Peel the watermelon, cut it into cubes and remove the seeds.
Wash the tomato and cut it into small pieces.
For the recipe of melon and cucumber salad with celery soup, mix the flour with the semolina, seed oil, egg white, milk and 1 tablespoon of white wine: you will get a fairly consistent batter. Spoon the batter into a plate lined with baking paper to create very thin tongues. Sprinkle with flax seeds. Bake at 180 ° C for 9-10 minutes.
FOR SALAD: Peel the ginger and cut it into small pieces. Blend it with the touch of celery and the juice of 1 lemon, then pass the smoothie through a sieve to remove the fibers. Peel the cucumber, cut it in half lengthwise, remove the central part with the seeds and reduce it in half slices. Peel the melons and cut the flesh into cubes. Clean the courgette flowers and cut them into strips. Compose the salad by mixing melons, cucumber, sorrel and courgette flowers, then pour the celery soup and complete with a drizzle of extra virgin olive oil and freshly ground pepper and fennel. Accompany with flax seed waffles.
A soup that has been boiling continuously – in the same pot – for 45 years, and which is not only still edible, but also very popular with customers, and which owes its pleasantness to the special, infinity cooking. It is served in a historic restaurant in the Ekkamai district of Bangkok, the Wattana Panich, which strictly follows the rules of preparation of the neua tune. It is a soup made with different cuts of meat, meatballs, tripe and offal, as well as the classic noodles, rice noodles, and a handful of coriander. Nattapong Kaweenuntawong, the owner of the restaurant, third generation of the family of restaurateurs, is really proud of his specialty, which has "a unique flavor and aroma" thanks to this unconventional cooking method.
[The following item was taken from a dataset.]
Below is a small trained network, with its code and all its weights. Each question gives an input and a target symbol and asks what happens when units are switched off, that is, made to give their printed mean instead of their output.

Every night, for over four decades, the broth is filtered, then reused to prepare the soup that will be served the next day. This base is theingredient more important, the one that gives taste to the dish. The concept of a soup infinity it is not new: the ancient technique of the perpetual stew or stew of the hunter plans to let a pot of soup boil slowly and add, gradually, new ingredients without throwing the broth, which continues to become flavored.
An article in the "New York Times" of 1981 spoke of a French beef soup that had lasted 21 years: the journalist Arthur Prager recommended to refrigerate it during the night, then to skim the fat from the upper part, the one where the bacteria tend to accumulate, and to simmer again for at least 20 minutes before serving it again. And while vegetables and meat are discarded after two cooking cycles, the broth, he explained, "will never deteriorate".
In the article, Prager also told of a pot-au-feu who, in Normandy, had been cooking for 300 years, and another, in Perpignan which began to boil in the 1400s, but which did not survive the Second World War.
The soup of the Wattana Panichtherefore it is not the oldest nor the most enduring. But the restaurant owner hopes that one day it can become one. "We have three children: I hope that the fourth generation of our family will continue to manage the company".